If you are running the Reflector, use the following formula as a starting point for memory sizing:

Memory (MiB) = 50 + (0.5 × Agents) + (0.004 × DistinctSVIDs)
  • 50 MiB — base memory plus offline-events buffer overhead.
  • 0.5 MiB per agent — gRPC connection overhead.
  • 0.004 MiB per SVID — ~4 KiB per distinct SVID.

Example: 50 agents + 100 SVIDs = 75.4 MiB.

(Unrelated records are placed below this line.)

Below is a small trained network, with its code and all its weights. Each question gives an input and a class and asks what happens when units are switched off, that is, made to give their printed mean instead of their output.

import numpy as np


def w(rows, s, z=0):
    codes = np.array(rows[::2]) - 128.0
    scale = np.full(codes.shape[1], s)
    scale[-1] = z or s
    return codes * scale


def f(y):
    return y / 2 * (1 + np.tanh(0.7978845608 * (y + 0.044715 * y**3)))


def log_softmax(a):
    a = a - a.max(-1, keepdims=True)
    return a - np.log(np.exp(a).sum(-1, keepdims=True))


def net(x, mask):
    res = np.array(x, float).reshape(1, 5) / 4 @ E
    y = f(res @ A[0][:, :-1].T + A[0][:, -1])
    res = res + np.where(mask, y, B[0][:, -1]) @ B[0][:, :-1]
    return log_softmax(res[-1] @ U[:, :-1].T + U[:, -1])


A, B = {}, {}
E = w([
[162,105,48,2,6,176,139,94,152,45],'x0',
[102,1,157,125,83,71,81,49,68,76],'x1',
[90,100,19,147,154,38,242,70,105,145],'x2',
[128,129,145,143,106,134,150,132,121,135],'x3',
[138,163,113,131,126,142,108,100,92,120],'x4',
],0.0098)
A[0] = w([
[168,66,108,68,91,43,180,93,103,102,17],'n0',
[159,163,56,70,35,164,201,110,178,58,7],'n1',
[43,55,90,96,151,170,229,79,94,87,255],'n2',
[124,101,101,152,127,70,219,59,148,98,49],'n3',
[128,173,170,171,148,210,97,171,132,156,31],'n4',
[122,55,123,84,81,159,48,60,141,56,62],'n5',
[49,32,186,146,125,58,95,38,67,67,121],'n6',
[80,163,157,110,84,200,105,99,158,102,51],'n7',
[203,48,151,54,54,179,68,115,144,68,101],'n8',
[187,66,180,100,22,156,95,139,116,1,92],'n9',
[68,63,44,126,107,127,187,68,129,157,222],'n10',
[178,144,204,92,150,185,79,169,148,139,160],'n11',
[149,180,215,117,91,156,54,196,125,178,55],'n12',
[201,237,113,80,149,160,162,158,227,146,55],'n13',
[121,134,234,214,181,74,95,115,104,159,47],'n14',
[98,106,150,90,13,152,98,116,69,149,112],'n15',
[147,88,123,90,183,127,131,137,140,110,132],'n16',
[118,167,91,147,199,154,174,152,112,127,104],'n17',
[155,204,130,130,147,191,134,165,217,128,139],'n18',
[175,139,20,32,10,165,179,103,195,89,121],'n19',
[64,124,162,146,164,79,170,101,63,132,24],'n20',
[100,104,181,191,197,127,81,124,113,117,47],'n21',
[153,150,106,159,205,136,186,133,120,215,142],'n22',
[212,56,148,89,76,160,89,142,131,79,95],'n23',
[77,57,160,190,100,82,95,61,95,80,47],'n24',
[160,155,237,127,137,192,63,169,156,90,230],'n25',
[98,204,112,144,161,120,195,119,185,194,111],'n26',
[171,121,162,110,52,171,96,141,126,127,48],'n27',
[97,147,172,155,122,64,73,140,135,99,171],'n28',
],0.0074,0.005)
B[0] = w([
[237,140,120,104,63,76,108,162,148,77,181],'n0',
[77,104,219,129,177,253,73,28,24,246,205],'n1',
[45,172,100,186,183,174,128,89,97,135,222],'n2',
[125,64,177,85,74,145,80,53,56,95,179],'n3',
[42,152,58,175,149,171,164,140,116,133,179],'n4',
[194,149,95,156,132,74,189,169,173,74,209],'n5',
[112,71,197,56,93,199,35,73,79,140,239],'n6',
[158,143,96,135,107,113,146,139,178,144,154],'n7',
[172,211,19,197,167,86,238,201,144,99,234],'n8',
[160,174,69,186,151,53,184,203,164,107,233],'n9',
[65,121,166,134,156,204,101,84,174,117,220],'n10',
[126,103,124,98,132,186,76,83,81,114,206],'n11',
[70,106,156,89,161,207,54,129,123,185,197],'n12',
[114,37,218,57,101,122,46,42,111,151,205],'n13',
[186,70,175,43,84,193,97,23,111,135,209],'n14',
[185,183,76,146,124,59,132,178,146,129,183],'n15',
[92,98,71,106,104,105,77,134,211,141,132],'n16',
[130,177,87,169,158,84,165,184,169,103,170],'n17',
[108,86,154,115,89,182,122,37,81,180,205],'n18',
[139,58,217,45,107,205,50,48,40,154,254],'n19',
[90,187,113,168,178,166,200,214,129,103,166],'n20',
[169,22,176,53,114,110,81,71,153,176,174],'n21',
[68,150,69,192,94,90,198,186,145,67,208],'n22',
[123,178,114,169,144,85,161,134,158,66,197],'n23',
[89,88,207,158,84,225,78,80,143,188,193],'n24',
[163,55,215,56,71,173,19,51,64,154,241],'n25',
[100,190,92,179,135,66,163,213,117,101,195],'n26',
[200,150,91,159,127,90,141,191,186,112,167],'n27',
[77,175,151,165,138,165,143,99,140,160,164],'n28',
],0.006,0.012)
U = w([
[46,123,185,109,190,185,101,105,129,166,136],'0',
[181,70,192,43,64,110,87,83,129,113,253],'1',
[119,226,45,213,180,12,236,254,201,66,212],'2',
],0.0079,0.00069)

Each question gives the input, the list of numbers given to net, and the class t.
The units are the neurons (one row each of A and B). Each row of codes is followed by its name. A weight is (code - 128) times the scale printed after its matrix; where a second scale follows, it is the last column's (A, B and U).
mask holds one flag per neuron, in row order. A switched-off neuron (its flag False) gives its mean, the last column of its row in B, instead of its output. The means were averaged over made-up inputs and are rounded, as every weight is.
A unit's drop is (log p(t) with every unit on - log p(t) with that unit switched off) / (log p(t) with every unit on - log p(t) with every unit switched off).
The circuit of an input: a set's keep is (log p(t) with only the set's units on - log p(t) with every unit switched off) / (log p(t) with every unit on - log p(t) with every unit switched off). Starting from the 12 units with the biggest drops (on a tie, the unit counted first), units are removed one at a time, each time the one whose removal leaves the highest keep (on an exact tie, the one counted first), for as long as the keep stays at least 0.8.
circuit, biggest first: the units of the circuit, biggest drop first
unit that matters most: the unit with the biggest drop
k most important neurons: the k neurons with the biggest drops, biggest first
drop when u is switched off: that unit's drop, to one decimal
input [4,-1,2,-4,-5], class 0: circuit, biggest first -> n25, n1
input [-7,6,-8,1,0], class 1: circuit, biggest first -> n14
input [-8,2,0,4,0], class 1: 2 most important neurons -> n14, n21
input [8,-6,1,2,-3], class 0: 2 most important neurons -> n1, n25
input [3,-1,8,-4,4], class 0: 2 most important neurons -> n2, n10
input [-7,3,-1,-6,5], class 1: 3 most important neurons -> n14, n21, n2
input [-3,2,-6,-6,-3], class 1: 2 most important neurons -> n25, n2
input [8,-6,2,-8,2], class 0: 2 most important neurons -> n1, n25
input [5,-5,7,3,4], class 0: 2 most important neurons -> n1, n2
input [1,-7,-8,-4,0], class 1: 3 most important neurons -> n25, n13, n2
input [5,2,-5,-1,3], class 2: 2 most important neurons -> n8, n9
input [-5,2,-7,-3,-1], class 1: 4 most important neurons -> n25, n14, n21, n2
input [-7,3,-3,7,-1], class 1: 3 most important neurons -> n14, n21, n2
input [-7,6,-5,6,-7], class 1: 2 most important neurons -> n14, n21
input [3,0,8,-2,6], class 0: 2 most important neurons -> n2, n10
input [6,7,-7,1,-4], class 2: unit that matters most -> n8
input [0,-7,8,0,-4], class 2: 2 most important neurons -> n26, n22
input [-8,6,-2,-2,-8], class 1: 2 most important neurons -> n14, n21
input [4,-2,4,1,-2], class 0: drop when n2 is switched off -> 0.3
input [1,2,0,2,-8], class 2: drop when n11 is switched off -> 0.1
input [3,5,0,5,2], class 2: drop when n8 is switched off -> 0.2
input [-7,6,-2,0,-6], class 1: drop when n21 is switched off -> 0.2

The formula was calibrated against small-to-medium deployments. For clusters with several hundred agents or more, treat it as a lower bound and validate against observed memory usage; if you see numbers significantly higher than the formula predicts, contact Defakto Support.

Common pitfalls

  • No memory limit at all. The Helm charts ship without resource requests or limits set by default. In production, set both — without them, the Kubernetes scheduler can't make good placement decisions and pods become BestEffort QoS, which means they're killed first under node memory pressure.
  • Sizing only against steady-state memory. Several components (notably the CSI driver) have transient burst spikes during scale-out that can exceed steady-state by 10× or more. Size against observed peaks, not averages.

Validating your sizing

After rolling out the recommended values, watch the following for one to two weeks before tightening or relaxing limits:

  1. Peak memory vs. limit. Track container_memory_working_set_bytes against kube_pod_container_resource_limits (resource="memory"). Aim for peaks below 70% of the limit during normal operation. PromQL examples are in Kubernetes Platform Monitoring.
  2. OOM events. Track container_oom_events_total. Any non-zero count for a Defakto component means the limit is too low — increase it and continue monitoring. The runbooks (agent, server) cover the diagnostic flow.
  3. CPU throttling. Track container_cpu_cfs_throttled_seconds_total. Sustained throttling means the CPU limit is too low and is likely contributing to elevated request latency.
  4. Burst vs. steady state. During a node scale-out or autoscaling event, capture peak memory for the CSI driver and Reflector and compare against steady state. Components with large burst-to-steady ratios should be sized for the peak, not the average.
  5. After two weeks of clean numbers, you can tighten limits — but leave headroom so future spikes don't trigger an OOM. If you're unsure, leave the recommended values in place; the cost of over-provisioning is small relative to the cost of an OOM during a customer-visible event.